The four vertex shader cores/ALUs can do a total of 4 MADDs per clock, the same is true for the four pixel shader ALUs (4 MADDs per clock).

The GeForce ULV in NVIDIA’s Tegra 2 runs at a minimum of 100MHz but it can scale up to 400MHz depending on the SoC version:

The AP20H runs at up to 300MHz, while the tablet version runs at a faster 333MHz.

Architecturally, the GeForce ULV borrows several technologies that only recently debuted on desktop GPUs. GeForce ULV has a pixel cache, a feature that wasn’t introduced in GeForce on the desktop until Fermi. This is purely an efficiency play as saving any trips to main memory reduces power consumption considerably (firing up external interfaces always burns watts quicker than having data on die).

NVIDIA also moved the register files closer to the math units, again in the pursuit of low power consumption. GeForce ULV is also extremely clock gated although it’s not something we’re able to quantify.

NVIDIA did reduce the number of pipeline stages compared to its desktop GPUs by a factor of 2.5 to keep power consumption down.

The GeForce ULV supports Early Z culling, a feature first introduced on the desktop with G80. While G80 could throw away around 64 pixels per clock, early Z on GeForce ULV can throw away 4 pixels per clock. While early Z isn’t the equivalent of a tile based renderer, it can close the efficiency gap between immediate mode renderers and TBRs.

The ROPs are integrated into the pixel shader, making what NVIDIA calls a programmable blend unit. GeForce ULV uses the same ALUs for ROPs as it does for pixel shaders. This hardware reuse saves die size although it adds control complexity to the design. The hardware can perform one texture fetch and one ROP operation per clock.

While GeForce ULV supports texture compression, it doesn’t support frame buffer compression.

Both AA and AF are supported by GeForce ULV. NVIDIA supports 5X coverage sample AA (same CSAA as we have on the desktop) and up to 16X anisotropic filtering.

The performance comparison is far more difficult to quantify in the ultra mobile space than among desktop GPUs.
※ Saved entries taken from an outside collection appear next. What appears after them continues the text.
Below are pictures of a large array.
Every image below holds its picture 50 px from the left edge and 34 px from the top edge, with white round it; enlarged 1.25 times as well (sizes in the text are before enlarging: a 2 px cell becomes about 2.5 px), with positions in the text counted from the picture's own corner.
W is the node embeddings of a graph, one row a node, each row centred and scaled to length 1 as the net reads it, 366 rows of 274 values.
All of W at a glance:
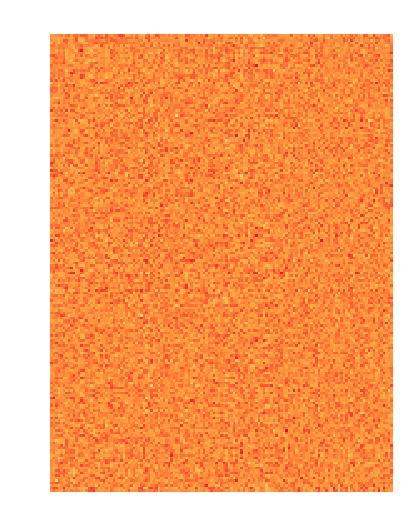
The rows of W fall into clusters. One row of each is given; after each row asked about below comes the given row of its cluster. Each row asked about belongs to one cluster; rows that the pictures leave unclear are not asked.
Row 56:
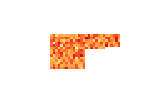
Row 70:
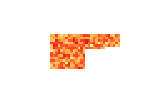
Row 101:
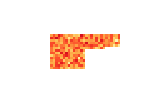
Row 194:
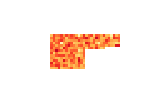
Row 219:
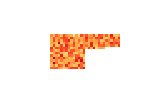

There are some very good 3D games out for Android and iOS, unfortunately none of them have built in benchmarks. There are even those that would make for good performance tests however OEM agreements and politics prevent them from being used as such. At the other end of the spectrum we have a lot of absolutely horrible 3D benchmarks, or games with benchmarks that aren’t representative of current or future game performance. In between the two extremes we have some benchmark suites (e.g. GLBenchmark) that aren’t representative of current or future GPU performance, but they also aren’t completely useless. Unfortunately today we’ll have to rely on a mixture of all of these to paint a picture of how NVIDIA’s GeForce ULV stacks up to the competition.

Just as is the case in the PC GPU space, game and driver optimizations play as large of a role in performance as the GPU architecture itself. NVIDIA believes that its experience with game developers will ultimately give it the edge in the performance race. It’s far too early to tell as most of NVIDIA’s partners aren’t even playing in the smartphone space yet. However if PC and console titles make their way to smartphones, NVIDIA’s experience and developer relationships may prove to be a tremendous ally.